While the Italians had their grand design houses staffed by men with expensive sunglasses and magnificent hair, Britain had Chris Humberstone. He was the king of the automotive odd-job, a one-man whirlwind of creativity who, from a series of anonymous workshops, designed everything from tiny kit cars to futuristic concept cars and bespoke monsters for the super-rich. He was a brilliant, slightly mad inventor who just happened to use cars as his medium. He was the ghost in the machine of the British car industry.

Humberstone launched his career while he was still a teenager, which gives you some idea of his ambition. His first proper car, the Scorpion Sovereign, was a handsome coupe based on a Triumph Vitesse. It was so good, in fact, that the Bond car company promptly nicked the design, restyled it slightly, and sold it as their own. A lesser man would have wept into his tea. Humberstone, barely out of his teens, sued them and won. This tells you all you need to know about his determination.

A Career of "What Ifs"

Throughout the 1970s, Humberstone haunted the London Motor Show with a series of wild and wonderful concept cars. Machines with exotic names like the Saluka and Quartetter were tantalizing glimpses of a future that never quite arrived. He was a master of the "what if," a man whose drawing board was a portal to a more exciting, and much pointier, automotive world.

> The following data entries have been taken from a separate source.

Every row gives one point. Examples show where two turns around zero, p and q, send a point. Where does a point land after both, in the order given? Backwards means that the second turn is done in reverse. Each puzzle has new turns, and all numbers are rounded.

Turn p:
[ -7 -37  -2] => [-15 -33  11]
[-28  -1   8] => [-27   8   8]
[ 35  14 -27] => [ 35  -5 -30]
[-1 24 20] => [ 6 29 10]
Turn q:
[ 2 -7 -2] => [ 2 -2 -7]
[-24 -41  24] => [ -5 -51 -14]
[ 20  32 -24] => [ 3 44  7]
[-11  20  22] => [-6 -7 30]
[16 -6 17] => [22 -9  5]
[ -3   2 -38] => [-17  26 -22]
Where do these land?
p, then q: [ 24  -2 -36] => [ 10  18 -38]
p, then q: [ -8 -21  27] => [  4 -31  16]
q, then p: [10 -2 28] => [ 17 -14  20]
p, then q: [ 12   6 -27] => [  1  19 -23]
q, then p: [-37  19   9] => [-33   7  25]

Turn p:
[-17 -31  -5   3  -1  -2] => [ -7 -31  -2 -16   2   0]
[-8 -7 12 -1  1  7] => [  2  -2   8 -13   5   6]
[-23 -25 -18  10  15   0] => [-12 -25 -21 -22   6  -8]
[ 14  15  -5   3 -15   1] => [ 5  8 -1 23 -1  8]
[  9  10  -1  -4   0 -16] => [ -7   8   4  12 -11  -8]
[17 12 16 13 -3  1] => [-3 16 13 14 15  2]
[ 16  12   1 -16   4   8] => [19 15  4  6 -6 -8]
[-9 13 -1 -7  0  1] => [  1  10  -6  -4 -10   7]
Turn q:
[  7  -2  -7   2  13 -14] => [ 7 15  5 -6  8 -8]
[-48   2  -7  -1   2 -14] => [-40  -6  26  -7   3 -15]
[ 3 -6  5 14 -7  8] => [ 6 -4  2 17 -6  3]
[18 -5 -4 -1 -3 21] => [ 16 -10 -17   9   6   6]
[  1  -5   2  -5 -10 -13] => [  1   2   0  -6 -13 -10]
[16 28  1  1  7 -7] => [ -2  26 -13  -6   3  16]
[17  2 -7 -1 -7 19] => [ 10  -6 -22  10   5   6]
[ 4 -8  7 -5 -3  7] => [  8 -10  -1  -1  -4   3]
[-18  -6   9  -5   8  -7] => [ -7  -6  19 -10  -1  -1]
Where do these land?
q, then p: [ 2  1 14 -8  4 -1] => [15  0  6 -1 -2  3]
p, then q: [  3 -15  -8  15  -8 -15] => [  0  -8  23   9   2 -12]
q, then p: [  2   1   6 -13  -2 -11] => [  9  -1   5   2 -15   3]
p, then q: [ -9 -12   4  -4  -4  16] => [ 16 -11  -6  -9   5   3]
p, then q: [ 28 -11  -2 -28 -16  -1] => [ 27  11   1  14 -30   2]
q, then p: [ 1 -5  9 13 12  7] => [ 3  8  8 -1 18 -1]
p, then q backwards: [-12  26 -14  -2  -3  11] => [25 21  4  1 -8  1]
q, then p: [-11  10 -13  15  26  -9] => [-12  30  -1 -18   3  -4]
q, then p: [-5  4  4 13 -9  3] => [-7 -2 -3  1  9 13]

He was a pragmatist too. He designed kit cars for Hillman Imp parts, and he penned bespoke luxury machines for the super-rich. For the famous London dealer H R Owen, he created the Owen Sedanca, a magnificent four-seater convertible based on a Jaguar XJS. It was a car of immense style and exclusivity. Just three were ever made, each one a rolling testament to his ability to create automotive couture.

The Glass Act: A Rolling Showcase

His most magnificent creation came from a partnership with the most unlikely of clients: the Triplex Safety Glass company. They wanted a car to show off a new type of windscreen. What Humberstone gave them was not a sensible saloon with a big window; he gave them a jaw-dropping, razor-sharp wedge called the Triplex Ten Twenty Special. He took the humble underpinnings of an Alfa Romeo Alfasud, threw away the body, and replaced it with a fibreglass spaceship.

The exterior was shocking enough, but the interior was a work of pure genius. In this tiny car, Humberstone had somehow managed to fit six seats, arranged in three, staggered rows of two. It was a packaging miracle, a piece of spatial reasoning so clever that you suspect he may have been a wizard. The car, with its bronze-tinted glass roof, was a sensation, a rolling testament to his vision and a high-water mark of 1970s concept car madness.

A Restless Spirit

Humberstone never stood still. In the 1980s, he licensed the famous Allard name and developed an ambitious, ground-effect racing car. He worked for the luxury coachbuilder Rapport. He was involved in the revival of the Spice Racing Cars team. He was a man who seemed happiest when he was working on the next, impossible project.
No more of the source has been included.